Let’s use Twitter and the Google Authenticator app as an example.
-
First, download the Google Authenticator app on your phone. Then on Twitter.com from a computer, click Further→Security and account access→Two Factor Authentication→authenticator app.
-
From here, follow the steps on Twitter. You’ll be prompted to use the Authenticator app to scan a QR code with your phone’s camera, which will link the app to your Twitter account and begin generating security codes.
When you sign in to Twitter, you’ll enter your username and password, and then open the Authenticator app to find the temporary code.
The big downside to using authenticators is that if you lose your phone or switch to a new one, it can be a pain to regain access to your accounts. Typically, a site or app like Twitter will allow you to regain access to your account with a backup code. In Twitter’s two-factor authentication settings, a menu called “backup codes” will generate a code that will allow you to sign in again. Be sure to write this code down and keep it in a safe place.
This technique takes some time and mental bandwidth to set up correctly and get used to, but it’s better overall. It’s much harder for someone to hijack your device to see your security codes than it is to intercept a text message.
security keys
The third method, using a physical security key in the form of a USB stick that you insert into your computer or phone to log in, is the most secure of all. We are not likely to see this technique widely adopted because the key costs money, and if you lose it, it can be difficult to regain access to your account.

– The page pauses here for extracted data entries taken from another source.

Each new row is followed by what is left after taking away its nearest point in the smallest flat space through zero that holds the last named rows.

z_863:
[[-2.69 -2.81 -6.03 -2.31  0.31  0.31 -1.51 -0.63]
 [-2.39  0.62 -3.53  1.15  0.69  0.65  5.80  0.84]
 [ 6.64  2.03 -0.20 -2.85 -3.83  4.69 -3.07  4.87]
 [-3.16  3.00  1.15  3.99 -0.27 -4.81 -1.04 -1.45]]
New rows:
[ 0.09 -2.52 -2.21  0.93  0.91 -3.58 -2.01 -2.11]
[ 2.37 -1.09 -1.12  1.10  0.24 -1.63  0.38 -0.19]
[-2.27 -2.82 -1.99 -0.87  1.13  1.87 -1.32  3.29]
[-1.82 -1.12  0.96  0.94  1.05  0.69 -0.89  3.13]
[ 0.40 -1.07 -2.15 -0.68  1.05  2.59 -0.47 -3.85]
[ 0.90  1.31 -0.90  0.97  0.13  1.79 -0.28 -3.05]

Let’s use Twitter and Google’s Titan security key as an example.
-
First, you have to buy a security key. Google sells its Titan security key for $30; includes a pair of keys for different types of computers and phones.
-
Then on Twitter.com from a computer, click Further→Security and account access→Two Factor Authentication→Security key.
-
From here, follow the instructions on Twitter, which will guide you through connecting the key to a USB port and pressing a button to verify the key. Twitter will display a screen with a backup code in case you lose your password. Store it in a safe place.
Kind of a nuisance, isn’t it? Still, it can be useful for people who work in very sensitive fields, like government agencies and activism.
Bottom line
In conclusion, the authenticator app is the two-factor method that is relatively convenient and very safe to use. I recommend that most people choose an app, like Google Authenticator, Authy, or Microsoft Authenticator, and stick with it. They all work the same.
It can take some time to set up an authenticator app with all of your online accounts, but you only need to do it once. And in the long run, it could save you time because logging into sites using this method can be faster than waiting for text messages to arrive.